Increased wildfire activity statewide possible as Texas moves into late summer fire season

Long term models are hinting at a drier and warmer fall/winter season

We'll likely see a drier and warmer pattern this Fall
We'll likely see a drier and warmer pattern this Fall

HOUSTON – As a hot high-pressure center continues to bake much of the state of Texas, forest service officials from Texas A&M University are concerned that the combination of continued dry weather, drought conditions and expected confidence in seeing a La Nina pattern set up for the southern United States could place Texas in a hot spot for wildfire development late this summer.

Fires are breaking out across parts of Central and North Texas

The combination of dry fuels (think of these as the dry brush, sticks, dead trees, and things along the ground that can ignite quickly) and hot high pressure that will continue to keep humidity levels across much of the Hill Country less than 20% and temperatures approaching 100+.

Any spark from either lighting or carelessness from humans can lead to a rapid spread in wildfire development.

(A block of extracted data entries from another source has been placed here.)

One turn sends every row of this set to another row. A few are shown first. Where does it send the rows asked after them?
zozas: [  7   6  10 -31  14 -16   9 -21 -11 -12 -37  -1   4  20]
vom: [-15  -8  -3  32  31 -16   5  42  33   6   3  -8  -9  16]
bere: [-20 -23 -13  21 -44 -13   3 -15  15  22  14 -39 -26   5]
kiz: [ 25 -16 -12 -13 -10  19 -24  31   9 -14 -22 -19 -20  28]
ruduv: [ -6   6   1  18  -3   2  43 -43 -21  12  -6 -17  -4   6]
tal: [  8  -4  -6  28 -29  17 -20  26 -12  45   4 -19  26 -11]
vafo: [  2  -6 -28  25   5  -6  -7  31  39  -1 -11  35   8   0]
Pugin: [ 17  12   4 -15  10 -13  -5 -41 -25 -21 -36   7  -7   2]
bupo: [ 11   8  -5  20 -17   9  -5  18  -3  23  25 -43  14 -37]
Lenu: [ 26  -5  -5   4  -5 -12 -52  20 -18   7   8 -20  26 -25]
mev: [-16   5 -10 -19  33 -24 -24 -47  14   9  -1  19 -12   5]
pumi: [  5   6 -12  13 -19   6  50 -38 -15  15 -14  12  13   5]
zomi: [  3   6 -31  51  -2  -1 -32  -2  19  -4   0  26 -20 -27]
sog: [ 12  19 -28  17  30  34  29 -27   8  13  14  18  -6   4]
Tov: [-14   0  -1  56  22 -17 -27   4  14  -2  11 -16 -39  -3]
vaf: [ -3  13 -14  20  28  38  29 -28  -3  25   8   4 -17  25]
Vuz: [ -5   9   6 -15 -10 -11 -44  25   5  27 -11 -32  20 -19]
kup: [  7 -33 -36  12 -48  -9   9  -5  14   6  21  -2   4  -4]
Pibo: [ 24   6 -22  -8 -14  18 -36   3   9 -27 -12 -23 -36 -12]
zed: [ -4 -12 -11 -19  39 -30 -17 -32   8   6   2  20   4  23]

sog moves to mev
Lenu moves to bupo
And these:
zomi moves to Tov
bere moves to kiz
Pugin moves to ruduv

One turn sends every row of this set to another row. A few are shown first. Where does it send the rows asked after them?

Conditions remain very dry across much of the Hill Country
Areas that are most susceptible to wildfire development

One thing forecasters are also watching as we head into the late summer and fall is the increasingly confident forecast that much of the southern half of the US will be under the influence of a strong La Nina pattern going into the Fall. For Texas, a La Nina pattern generally leads to a warmer and drier Fall and Winter as the jet stream from Canada stays further north into the Plains and we miss out on the cooler, wetter storms that come during that period. If that continues, the late summer/early fall wildfire season could be off to a quick start. Something to watch as we head into September!